Primitivo Villacampa

Personal information
- Birth name: Primitivo Villacampa Viscasrillas
- Date of birth: 2 July 1913
- Place of birth: Lascellas-Ponzano, Aragon, Spain
- Date of death: 11 December 1975 (aged 62)
- Place of death: Spain
- Position: Midfielder

Senior career*
- Years: Team / Apps / (Gls)
- ?–1933: Huesca
- 1933–1936: Real Zaragoza
- 1938–1942: Real Zaragoza
- 1942–1943: Constància
- 1943–1946: Mallorca
- 1947–1949: Atlético Zaragoza

= Primitivo Villacampa =

Spanish footballer (1913–1975)

Primitivo Villacampa Viscasrillas, also known as Primo (2 July 1913 – 11 December 1975), was a Spanish footballer who played as a midfielder for Real Zaragoza in the 1930s.

==Early life==
Primitivo Villacampa was born on 2 July 1913 in the Aragon town of Lascellas-Ponzano, as the son of a carter and butcher, who moved his family to Huesca in 1921.

==Career==
Primo began his football career in the early 1930s, at his hometown club Huesca, then in the Tercera División.
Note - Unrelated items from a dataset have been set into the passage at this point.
(in the rows, 128 means zero)
The rows below come in pairs that one turn or mirror swaps. Which row does each named row swap with?
The rows were stretched afterwards, more along some directions than others.
fopug: [ 98 116 151 131 147 163 143 142 134 116 134 141 130 115 120  86 148 145
 142 115 164  88 123 125 114 129 112]
dotem: [135 130 144 108 116 150 136 144 114 113 156 147 152 100 146 110 125 150
 155 135 137 109 148  75 137 110 123]
zene: [118 129 129 111 118 150 129 146 136 114 152 146 140  93 119  76 127 138
 144 142 145  96 120  91 137  94 144]
tir: [106 123 147 139 120 137 158 154 141 121 134 144 138 104 115 114 130 104
 144 124 148 103 112 107 134  97 125]
vedib: [129 107 135 130 123 157 177 151 122 105 138 160 140 109 149 112 135 123
 146 154 137 109 109  97 114 126 105]
Zofa: [126 121 139 131 137 152 149 132 129 100 126 132 144 119 130 122 135 129
 139 142 140 107 127 113 119 141 128]
naza: [111 112 143 124 120 132 139 141 114 119 122 122 131 122 132 127 124 109
 131 118 135 109 131 111 116 130  96]
Dufu: [119 122 123 118 124 142 140 139 122 102 129 154 128 112 113  97 119 139
 128 145 119 102 138 118 147 109 135]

On 18 December 1932, he started in the club's first-ever match against their neighbours Real Zaragoza, a league fixture at the Torrero, which ended in a resounding 15–1 loss, Zaragoza's biggest victory in an official match. However, Primo played well, so much so, that he was signed by Zaragoza shortly after, thus becoming the first footballer to play for both clubs.
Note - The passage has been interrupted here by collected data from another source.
In the rows, 128 means zero.
A single turn carries every row of the set below to another of its rows. Some are shown first; where does it send the rows asked next?
sesuf: [123 143 121 162 134 156 137 140 111 153 129 107 129 138 153 112  95 162
 137 136 120 137]
paka: [104 132 123 135 142 124 163  95 167 146 120 122 116 111 142 128  94 131
 126 106 115 132]
Kef: [135 168 120 154 105 138 113 113 158 125 126 120  86  88 124 133 100 117
 124 122 114 110]
Zik: [111 144  96 158 138 145 102 112 140 131 103 143  94 111 133 144 106 149
 124  95 151 149]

Primo arrived as a central midfielder, but the club's coach Francisco González decided to place him as a left winger, which greatly improved his game. Known as El Zagal in the locker room, he was noted for his head game, which was uncommon for a winger, and for his equally uncommon way of dribbling past defenders, as he would elude them by kicking the ball against them and hurriedly collect the subsequent rebounds using his pace. However, he is best remembered for his ability to score goals from direct corner kicks; in fact, he almost always tried them instead of looking for a cross, so much so that it became his trademark.
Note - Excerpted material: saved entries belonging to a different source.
Each path is a new rotation, seen through one point. The rows after it are directions, each followed by how far the rotation turns it, in degrees each step (0 if it stays put).
Each turn is a multiple of 5 degrees from 10 to 175, or 0.
Rotation 1:
-7, -8, 19, 23, 13, -14, 11, 9, -8, 7, -8, -2, -11, 1, -11, 9, 8, 3, -22, -4, 33, -24, 17
-4, -26, 11, 5, -6, 15, 6, 2, 0, 26, -8, 15, -11, 23, -12, -7, 11, -26, -15, -7, 16, -4, 17
14, -3, 7, 16, -12, -3, 30, 15, -13, 5, 11, 19, -3, 12, -23, 1, 23, 7, -20, 5, 19, 2, 2
-9, -11, 14, 17, 0, 5, 5, 2, 5, 6, -16, -7, -11, 12, -8, 5, -3, 8, -40, 6, 35, -4, 9
-5, -25, 13, 21, 0, 13, 24, 11, -4, 18, 4, 16, -4, 9, 5, -4, 11, -12, -6, -12, 16, -18, 28
1, -3, 9, 9, 9, -10, 11, 14, -10, 19, -3, 13, -6, 22, -34, -1, 24, -9, -19, 4, 22, -4, -5
6, -17, 14, 8, -25, 16, 14, -10, -4, 7, -3, 6, -18, 7, -4, 0, 7, 4, -37, 5, 29, -2, 6
-4, -9, 9, 28, 4, -2, 22, 25, 2, -2, -3, 8, 1, 11, -9, 9, 5, -1, -14, -10, 25, -6, 33
-8, -22, 17, 14, 10, 3, 11, 5, -2, 37, -6, 3, -4, 26, -14, -13, 10, -7, -18, 10, 15, -7, -2
3, -4, 2, 12, -14, 10, 19, -1, -16, 5, 3, 26, -12, -2, -8, 1, 26, -3, -28, -6, 28, -17, 2
6, -12, 21, 8, -1, -2, 7, 19, 4, -1, -4, -8, -14, 21, -19, 15, 3, -5, -22, -3, 34, 4, 22
-5, -26, 13, 27, -11, 2, 25, -1, -1, 26, -9, 14, 1, 13, -9, -14, 3, 0, -19, 5, 4, -3, 21
-8, 2, -2, 16, 12, 13, 17, 19, -6, 9, 3, 19, 0, 16, -9, 1, 24, 0, -26, 1, 33, -11, -7
7, -21, 30, 5, -6, -2, 7, -3, -10, 13, 2, -8, -24, 7, -8, 6, 8, -3, -22, -1, 32, -16, 11
-4, -13, 2, 20, -14, 2, 16, 8, 0, 8, -15, 24, -2, 12, -21, -2, 10, -16, -19, -11, 13, 2, 31
5, -12, 11, 15, 3, 10, 25, 20, 0, 17, 9, 4, 0, 30, -11, -4, 12, 10, -22, 15, 23, 6, -6
-9, -10, 14, 22, -1, -3, 13, -8, -11, 11, -10, 6, -13, -7, -3, 0, 10, 7, -32, -1, 29, -27, 9
-2, -17, 10, 4, 2, 15, 6, 18, 1, 10, -2, 12, -11, 22, -11, 6, 12, -26, -12, -16, 28, -5, 24
12, -16, 18, 16, -12, -12, 26, 6, -11, 21, 4, 10, -5, 17, -27, -7, 16, 4, -17, 11, 9, 3, 4
-12, -2, -2, 20, -6, 15, 12, 2, 2, 1, -14, 12, -5, 8, -6, 2, 7, 7, -43, 3, 34, -4, 4
2, -23, 24, 15, 8, 7, 19, 18, -4, 13, 10, -2, -10, 13, 5, 5, 7, -4, -6, -8, 28, -17, 23
-6, -10, 9, 15, 0, -13, 9, 1, -10, 25, -15, 18, -6, 13, -32, -7, 18, -16, -19, -1, 12, -8, 9
9, -10, 5, 5, -19, 25, 18, 6, -2, 4, 7, 14, -11, 19, -7, 1, 16, 1, -32, 4, 30, 6, -2
0, -11, 21, 28, 1, -13, 22, 13, -4, 1, -4, -4, -7, 3, -10, 9, 2, 12, -21, -1, 27, -12, 26
-17, -22, 7, 15, 7, 13, 7, 5, 3, 29, -15, 12, -3, 23, -9, -10, 7, -18, -19, -2, 16, -7, 13
12, -7, 10, 10, -7, 5, 26, 10, -18, 12, 17, 21, -10, 10, -12, -1, 30, -1, -15, 0, 23, -11, -4
-1, -7, 16, 11, -7, -6, 2, 2, 0, -1, -16, -4, -16, 10, -23, 11, 3, 0, -37, 1, 35, -1, 14
-3, -3, 6, 1, 0, -10, -5, -10, -1, 7, -8, -7, -3, -2, -6, -3, -5, 2, -5, 6, -3, -1, -3 -> 140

In his first full season at Los Manos (1933–34), the club achieved the long-awaited promotion to the Segunda División, and two years later, he scored 5 goals in 22 matches as Zaragoza clinched a runner-up finish in the 1935–36 Segunda División, thus achieving promotion to the top-flight, but they were unable to make their debut there because of the outbreak of the Spanish Civil War. Zaragoza was finally able to make its top-flight debut on 3 December 1939, and two weeks later, on 17 December, he scored two Olympic goals against the eventual league champions, the Zamora-led Atlético Aviación, to help his side to a 4–3 victory; years later, however, one of Zaragoza's players, Pelayo, admitted that he had brushed the second goal with his nose. The only other known Zaragoza player to have scored directly from a corner is Saturnino Arrúa in 1978. In total, Primo scored 8 goals in 25 La Liga matches.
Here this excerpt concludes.